第二步：当EP-R收到A或B的反馈信息时发现其外部地址与自身地址不同时就可以确定自己在NAT后面；否则，就是公网IP。

第三步：由服务器A向B发送其获得的EP-R的外部映射地址(IPa/Porta)，服务器B获得后进行比较，如果端口不同，则说明这是对称型NAT，同时可以直接计算出其分配增量：

⊿p=Portb-Porta

第四步：如果端口号相同，则由B向EP-R的Porta发送连接请求，如果EP-R有响应，则说明EP-R没有IP和Port的限制，属于全ConeNAT类型。

第五步：如果没有响应，则由服务器B使用其新端口b’向EP-R的Portb端口发送连接请求，如果有响应，则说明EP-R只对IP限制，属于限制性ConeNAT类型；否则就是对IP和port都限制，属于端口限制性ConeNAT类型。

通过上述五步基本可以全部检测出EP-R是否在公网，还是在某种NAT后面。

1.4、NAT映射老化时间

这也是一项可选配置任务，可根据需要为NAT 地址映射表配置老化时间，以控制用户对NAT 配置的使用，确保内、外网的通信安全。

配置NAT 地址映射表项老化时间的方法也很简单，只须在系统视图下使用firewall-nat session { dns | ftp | ftp-data | http | icmp | tcp | tcp-proxy | udp | sip | sip-media | rtsp |rtsp-media }aging-time time-value 命令配置即可。
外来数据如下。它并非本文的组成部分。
There are 8 hidden switches. A switch that is on adds its own fixed numbers to the row, and there is some noise. The rows also spread widely along 14 directions, which tell nothing about the answers.
In the rows, zero is written as 128.
Some rows, each with its switches (1 for on, 0 for off) after it:
[179 146  87 114  95 149 132  97 153 143 166 123 149 143 168 141 150 168
  96 138 130  68 133  73 175 155 104  93 139 129 111 146 118 137 131 131] -> 0 1 0 1 0 1 0 0
[111  74 123 123 166 157 136  97 181 140 128 136 127 141 204 108 148 100
  90  96 131 105 136 187 120 164 123 111 182 136 102 131 139 109 116 107] -> 1 1 1 0 0 1 1 1
[180 121 130 107 134  48 149 142 143 168  64 124 132 116 129  89  90  97
 174  96  63 170  97 143 106  98 105 103  96 188  87  44 134 148 113 173] -> 1 1 0 1 1 0 1 0
[130 130 128 105  57 167 135 124 121 149 112 122  99 140  88  78 154  98
  83  90 113  62  90 162 150 121 168 101 150 139 155 116 118  98 131  82] -> 0 1 0 0 1 0 1 0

参数 time-value的取值范围为1～65 535的整数秒。如果要配置多个会话表项的超时时间需要分别用本命令配置。

缺省情况下，各协议的老化时间为：DNS（120 s）、ftp（120 s）、ftp-data（120 s）、HTTP（120 s）、icmp（20 s）、tcp（600 s）、tcp-proxy（10 s）、udp（120 s）、sip（1 800 s）、sip-media （ 120 s ）、rtsp （ 60 s ）、rtsp-media （ 120 s ），可用undo firewall-natsession { all | dns | ftp | ftp-data | http | icmp | tcp | tcp-proxy | udp | sip | sip-media | rtsp |rtsp-media } aging-time 命令恢复对应会话表项的超时时间为缺省值。

2、UDP打洞

2.1、p2p可实现的条件需要：

1、中间服务器保存信息、并能发出建立UDP隧道的命令

2、网关均要求为Cone NAT类型。Symmetric NAT不适合。

3、完全圆锥型网关可以无需建立udp隧道，但这种情况非常少，要求双方均为这种类型网关的更少。
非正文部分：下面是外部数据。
All rows are made from the same 4 directions, up to rounding. Whole rows:
In the rows, 128 means zero.
[[134 120 131 116 133 111 124 113 116 113 116 108 100]
 [113 142 144 160  85 107  82 120 175 193  95 176 135]
 [121 130  97 143 131 166 132 136 143 134 139 146 151]
 [120 109 121 122 117 110 141 129 142 139 107 145 120]
 [141 103 124  79 174 141 217 162  74  57 175  88 141]
 [145 195 122 171 156 213  64 116 109 113 187  93 161]
 [ 95  46  13 110 131 165 227 160 174 126 101 193 143]]

The start of a row, then its end:
[137 123 172 104 126  77 136 124] | [105 116 120 105 104]
[137 153 206 123 112  75 109 130] | [112 143 131 117 128]
[135 155 153 139 127 129  98 122] | [120 132 140 116 133]
[110 154 113 170 109 179 117 156] | [170 177 151 186 196]
[127 119 121 125 125 117 122 117] | [131 128 112 126 110]
[132 147 131 141 131 143 104 121] | [125 129 138 119 132]
[139 166 187 141 115  99  75 112] | [118 144 129 110 120]
[127 118  65 145 135 156  83  83] | [144 121  95 116  81]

4、假如X1网关为Symmetric NAT， Y1为Address Restricted Cone NAT 或Full Cone NAT型网关，各自建立隧道后，A1可通过X1发送数据报给Y1到B1(因为Y1最多只进行IP级别的甄别)，但B2发送给X1的将会被丢弃（因为发送来的数据报中端口与X1上存在会话的端口不一致，虽然IP地址一致），所以同样没有什么意义。
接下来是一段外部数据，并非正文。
There are 4 ways to turn a row about zero (a turn may also mirror it). The second row of each pair is the first, turned, with some noise.
Known pairs, each followed by its turn:
[  6 -22   2   6]
[ -7 -20 -14   1]	K645

[12  1  7  2]
[ 7 -9  2  9]	K592

[18  3 -3  5]
[ 3  4 15 12]	K439

[  4   6   3 -11]
[-1  1 -8 11]	K439

[ 3 -2  4 19]
[-13   3 -10  -8]	K645

[-18   6  -2  -8]
[ -1  -9 -14 -13]	K564

[11  4 11  2]
[12  7  0  9]	K439

[15 -1 -5 -5]
[  9  -7   1 -12]	K645

[8 2 8 4]
[ 8 -4  3  7]	K592

[ -2 -12 -13   9]
[ -2  12   9 -15]	K564

[ 6  4 -1  6]
[ 5 -2 -6  4]	K592

[-16  -5   5   2]
[-12   1 -11  -6]	K564

[ 3 -4  7  7]
[ 5  3  3 10]	K592

[  5   1  22 -14]
[ 20   4 -15   8]	K645

[  5  -9  -8 -14]
[ -6 -15   0  10]	K439

[ -3   1 -10   1]
[ 2  0  2 -9]	K564

[-35   8  -8   3]
[-18  11  18  24]	K645

[-11  17 -17  -5]
[ -2  -1 -15 -22]	K592

[  3  18 -15  -8]
[ 16 -15   3  -8]	K564

[ 6  8  1 -3]
[ 0  7 -1  8]	K439

New pairs, each followed by its turn:
[-4  7 -2  0]
[-2 -7 -2 -6]	K564

[  7 -12  24 -13]
[ 19  -6 -22   9]	K645

[ 4 10  1 -4]
[-1  8 -4  7]	K439

[-1 -7 -8 -4]
[-11  -1  -2   0]	K592

[  0  -9 -11   0]
[-8 -9  8 -2]	K439

[-3  5  9 -1]
[-5 -7 -5  6]	K564

[-7 -5 -2 16]
[ 0 16 -6  6]	K592

[ 7  9 -1  8]
[ 2 -7 12  2]	K564

[-11   5 -10   5]
[-12   5   1 -11]	K439

[13 -7 18  1]
[ 7 -7 15 16]	K592

[ -5  18 -10   1]
[-3 14 16 -4]	K645

[-2 -3 -5  5]
[-4  4  4 -5]	K564

[-10  -9   6   0]
[  4  -8  -6 -11]	K439

[  5  12   5 -18]
[ 16 -10  -8   8]	K564

[  2 -10 -13   4]
[ 2 12  6 -9]	K564

[ 10   0  11 -17]
[  1 -16  17  -3]	K592

[19 -2 -1 -2]
[11  5 11 12]	K564

[  4 -13  -1   6]
[-4 13  5  0]	K564

[ 9 -8 -9 22]
[-8 10 22 -4]	K564

[-1 -9  6 -1]
[-1  3  8  5]	K592

[-24   6  16 -18]
[  6   9  21 -24]	K592

[ 9 -1 -8 -2]
[ 2 -7  5 -9]	K645

[-8 -3  4  9]
[-11   3  -5   5]	K645

[-3  8  0 -2]
[ 5 -1 -2 -8]	K592

[ 3  7 20  7]
[21  0  9  7]	K592

[  8 -10  -7  -5]
[  3 -15   1  -4]	K645

[13 -3 -3  4]
[  0  -6  -4 -12]	K645

[-18   2   2   9]
[  0   5  -5 -19]	K439

[ 5  2 -8 -7]
[-6 -9 -3 -3]	K592

[  2   6   4 -12]
[13  5  3  3]	K645

[-13  20   3  -4]
[ -1 -22  -9  -3]	K564

[-8 13 -1  1]
[  8   5  -7 -11]	K592

[-11   3   0   0]
[-3  3 -8 -9]	K439

[ 11   1 -10   5]
[ -2  -3   3 -15]	K645

[ 14 -16  -5   5]
[-9 -6 -3 18]	K592

[ 9 -9 -9  2]
[ 4 12  8 -3]	K564

[ 1 -1  7  9]
[5 6 2 7]	K592

[-9 15 -6 -4]
[  4   1  -9 -15]	K592

[ 14 -14  -3  21]
[10 -4 26 -3]	K439

[16  1 -7  4]
[  1  -4  -1 -17]	K645

[  3 -17   5  -6]
[-10  -1  13   9]	K592

[-7  3 22 -5]
[  7  10 -13  14]	K645

[-13   4  -4  -1]
[ -2   9  -3 -10]	K592

[-10   9 -25   0]
[-27   5   3  -8]	K439

[-17  -1  -4  -4]
[ -8  11   2 -12]	K592

[12 -2 -2 -1]
[  4  -5  -1 -10]	K645

[  2 -15  10   3]
[ 14 -10   3  -2]	K439

[ 0 -2 -1 -8]
[ 6  4 -5  1]	K564

[ 1  9  0 -5]
[ 8  6  4 -2]	K645

[  1 -10   6   8]
[10 -5  5 -6]	K439

[ 6 -6  0 -1]
[2 7 2 4]	K564

[6 0 7 8]
[-6 -1  9  8]	K564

5、假如双方均为Symmetric NAT的情形，新开了端口，对方可以在不知道的情况下尝试猜解，也可以达到目的，但这种情形成功率很低，且带来额外的系统开支，不是个好的解决办法。

6、不同网关型设置的差异在于，对内会采用替换IP的方式、使用不同端口不同会话的方式，使用相同端口不同会话的方式；对外会采用什么都不限制、限制IP地址、限制IP地址及端口。

7、这里还没有考虑同一内网不同用户同时访问同一服务器的情形，如果此时网关采用AddressRestricted Cone NAT 或Full Cone NAT型，有可能导致不同用户客户端可收到别人的数据包，这显然是不合适的。

2.2、udp和tcp打洞

为什么网上讲到的P2P打洞基本上都是基于UDP协议的打洞？难道TCP不可能打洞？还是TCP打洞难于实现？
    假设现在有内网客户端A和内网客户端B，有公网服务端S。
    如果A和B想要进行UDP通信，则必须穿透双方的NAT路由。假设为NAT-A和NAT-B。

    A发送数据包到公网S,B发送数据包到公网S,则S分别得到了A和B的公网IP，
S也和A B 分别建立了会话，由S发到NAT-A的数据包会被NAT-A直接转发给A，
由S发到NAT-B的数据包会被NAT-B直接转发给B，除了S发出的数据包之外的则会被丢弃。
所以：现在A B 都能分别和S进行全双工通讯了，但是A B之间还不能直接通讯。

    解决办法是：A向B的公网IP发送一个数据包，则NAT-A能接收来自NAT-B的数据包
并转发给A了（即B现在能访问A了）；再由S命令B向A的公网IP发送一个数据包，则
NAT-B能接收来自NAT-A的数据包并转发给B了（即A现在能访问B了）。

以上就是“打洞”的原理。

为了保证A的路由器有与B的session，A要定时与B做心跳包，同样，B也要定时与A做心跳，这样，双方的通信通道都是通的，就可以进行任意的通信了。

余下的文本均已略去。